田中は、幼い1人娘を育てながら艦長である夫の帰りを毅然(きぜん)とした態度で待ち続ける女性を、見事なまでに演じ切った。「まずはこの映画に参加させて頂き、命の重さ、大切さを改めて感じることができましたことに感謝です。望む望まざるにかかわらず時代に翻弄(ほんろう)されながらも前を向き、必死に生き抜いてきた人々への尊敬の念を抱かずにはいられません」と出演に感謝。「かつてこの国に戦争があったこと、そして今も世界のどこかで尚も起こっている出来事から目を背けず、それを知ることの意義はとても大切だと感じています。たくさんの方々に映画を見ていただきながら改めて平和への想いを感じてくださる時間を過ごして頂ければ幸いです」と作品を通して戦争を知って欲しいと訴えた。
中井は、伊藤整一を演じるにあたり「雪風が持っていた幸運は、艦長や乗員たちとともに雪風自身が呼び寄せたものではないでしょうか」と、雪風への考え方を示した。その上で「『戦いに行く』ということより『人を救う』ことを考える艦は、やはり生き残るのです。人間もまた同じ。いまだに、戦火が止むことのない時代。雪風は、我々にいろいろなことを教えてくれているような気がします」と続けた。
悲運の提督・伊藤整一は、これまでいくつもの作品で描かれてきた。
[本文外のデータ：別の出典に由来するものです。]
One turn sends every row of this set to another row. A few are shown first. Where does it send the rows asked after them?
bugu: [ 13   6 -24  14   8 -32  13  -2  -5   0  45 -18   2 -33 -16]
Ganem: [ 23  -2  -8  -4   4 -30   8 -11  24  -8  16  17 -16 -12 -33]
Riv: [ -8  -9 -18 -30  24 -30   3  -2   2  -7  -5  -1  18  -8   0]
Sev: [  1 -17 -34  -8  16 -31  12 -20  -6  11  17 -13  29  -9  -3]
ribe: [  9   0   2 -18  24 -16  15 -13  21  15 -18  -7 -11 -10 -19]
Fike: [  0  26 -26  13  16 -15  32   7   4  11  34 -12  -7 -13   6]
poreg: [  5  -4  -9   8  15 -24  20 -17  33 -14  32  19  -1 -36 -31]
vip: [ -6 -13  -8 -20  23 -34  14 -14   3  -8  -3  27  -1  -7 -26]
gal: [-20  -1 -12  15  24 -25  19  18  19 -23  -7  -9 -14 -28 -23]
Kuza: [ -3  23 -35  29  19 -11  18  -1  -2  16  16  -6   0 -22  -6]
Ririr: [ -2  -1 -22  21  26  -8   4 -25   2  32   8 -16  -6 -30 -20]
mam: [-20   4 -25  22  24  -6  -2   0  31  21   1  -6 -12 -16 -11]
zabus: [-12 -14   1 -12  45 -36  30  -1  11   7   9  -4  -7   6  -6]
koze: [-10   4 -16   1  31 -22  27   1  29  -2  17   8 -11 -35  28]
gapu: [ -9   1 -24  12  20  -7  42 -11  18 -25  15   8  -4 -42 -19]
fotog: [ -8  -9 -35   7  14 -27  -1   2 -11  30  16  -1  -2 -22 -26]
nadit: [ -5  -7 -13 -13  27 -37  15 -17  -1  30  -6  10  15  -5 -14]
Rutik: [ -5   3 -12  -2  -1 -12  11   0  23 -34  -5   3  -3 -28  -4]
kopad: [ -4  10 -25  23  29 -19  30  -2  19  -6  43  -9   7 -17 -30]
Mik: [-13  -5 -19  14  31  -5  31 -14  36   5  37  -8  -4 -22 -31]
pib: [  4  -4 -30  -6  10 -39  24   2  10   3  49  12  16 -17 -12]
Vabag: [-14 -22 -29 -14  40 -11  15 -20   1  17   8  -5   1 -27  10]
megi: [-17  -5  -4  13  26 -37  22  19  31  -3  14  -8 -23 -24 -24]
dep: [ 15   1  -8 -28  12 -16  11  -5  27 -24   6  -5  -2 -11   0]
fof: [ 18  -4 -15 -17  22 -26  15  -9   7  17   5 -35   4 -21   6]
beb: [ 25 -14 -18   4  23 -32  12 -27  15  33  17  -6  -4 -28 -22]
meke: [-10 -19 -26  -3   4 -12  23 -18  31 -12  12  24   9 -15 -24]
lovet: [  1 -20 -28 -14  12 -35  10 -13  -3 -28  21   3   9  -8 -17]
valek: [-11  12  -6   8  45 -36  28  11  20  -2   6   4  -7 -25  13]
zopug: [  5 -19 -26   4  11 -36  19 -28  -7   8  15  15   7  -8 -31]
Dagi: [ -3   2  -8  -3  42 -14  21 -19  19  11  12 -23   7 -18  22]
tomit: [-10   0 -28   8   4  -6  37   1   5 -16  11  -6 -18 -44  -9]
muvab: [-13  -8 -16  -6   1 -21  25   8   0 -19 -11  -1  -7   3  -8]
Vegi: [ 28 -12 -33   0  -2 -28   1 -14  11  -7  26 -10  -2 -30  -8]
rad: [-17   3 -27  20  46 -10   6  -9  30  14   4  -4   5 -25   5]
tad: [ -6  11  14   3  26 -32  17   5  23   3  -9  -5 -11  -1 -10]

dep -> ribe
Rutik -> tad
vip -> Riv
Where do these go?
kopad -> gapu
meke -> muvab
Mik -> tomit

One turn sends every row of this set to another row. A few are shown first. Where does it send the rows asked after them?
kaso: [ 16  21  -3   0  14   7 -12   7 -19  -5  -1  15]
posut: [ 25  -9  18 -17   7  27  30 -10   5  12 -17  -8]
vum: [ 10  17  25 -20  24  19  -3 -13  -8   6  -3  19]
zudob: [ 13   6   3 -32   7 -10  15   8   5 -25  13 -14]
ruzov: [ 28   7 -17 -12   7   5   0 -15   0  34  -4 -11]
Kog: [ 18 -12 -15 -28  12  15  -2   1   9 -14  14 -27]
vuza: [ 18  24  16 -22  20  17   6  27 -10 -13   5  -6]
gafeb: [ -2 -13   0 -32  -9  -3   5   9   0  -5   0  11]
miza: [-16  23  -9 -27  11  14  -3   0  16   6 -11   9]
mis: [ 19  14 -18 -13 -14   3  17 -25   0  -2  -6  -9]
Lup: [ 25  22  -6 -21 -21  27   2   1  -3  -1   1 -12]
Tonag: [  0  15  12 -23  11  27   6  29  16  -4   9 -11]
tokib: [ 19   5  19  -3  32  -9 -10 -15  -4  -4   8 -24]
bova: [ 20  -8   8   4  20  29  -1 -13  -5  18  13 -24]
dob: [  0  11  -9 -41   6  14   3 -16   4  22   1  10]
Fole: [ 18  -1   7 -17  17 -11  -1   2 -15  -1 -24 -39]
kep: [ -1  -2   2   0  16  22  -8 -14  12  17  -3 -39]
bideg: [ -1  20   0   1  -1 -11  -5 -13 -19 -10 -16 -17]
Sivu: [ 12 -19   6 -19   6  -8  19   8  20   0 -22 -15]
mani: [ -8  37  -5   4   3   9  -5  -8  -5   7  -7 -20]
Nava: [ -5  -7  13  -3  14  11  20  14  17  -2 -20 -29]
Tir: [ 11 -11  17 -25  18  29  19  11 -21  10   7 -16]
rogol: [ -3   6  25 -11  29  -5  14   8  -2  10 -15  12]
nuzuv: [ 15  12  27   3  -8  15  16  -2 -14  18 -19 -14]
tumal: [ -3   1 -10 -20  40 -10  -8 -17   1   2   1 -11]

kaso -> Fole
vum -> tokib
bova -> vuza
Where do these go?
Lup -> nuzuv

53年の映画「戦艦大和」(阿部豊監督)で高田稔さん、63年の映画「太平洋の翼」(松林宗恵監督)では藤田進さん、81年の映画「連合艦隊」(同)では鶴田浩二さん、90年のフジテレビ系ドラマ「戦艦大和」では仲代達矢(92)同年のTBS系ドラマ「愛と哀しみの海 戦艦大和の悲劇」では田村高廣さん、05年の映画「男たちの大和/YAMATO」(佐藤純彌監督)と名優が演じ続けてきた伊藤を、中井がどう演じるかに注目だ。
また、軍令部作戦課長・古庄俊之役を石丸幹二、志津の父葛原芳雄を益岡徹、雪風の砲術長・有馬岩男役を藤本隆宏、航海長・中川義人役を三浦誠己、水雷長・佐々木伊織役を山内圭哉、機関長・藤井道郎役を川口貴弘、主計長・佐藤捨造役を中林大樹、大和艦長・有賀幸作を田中美央が、それぞれ演じる。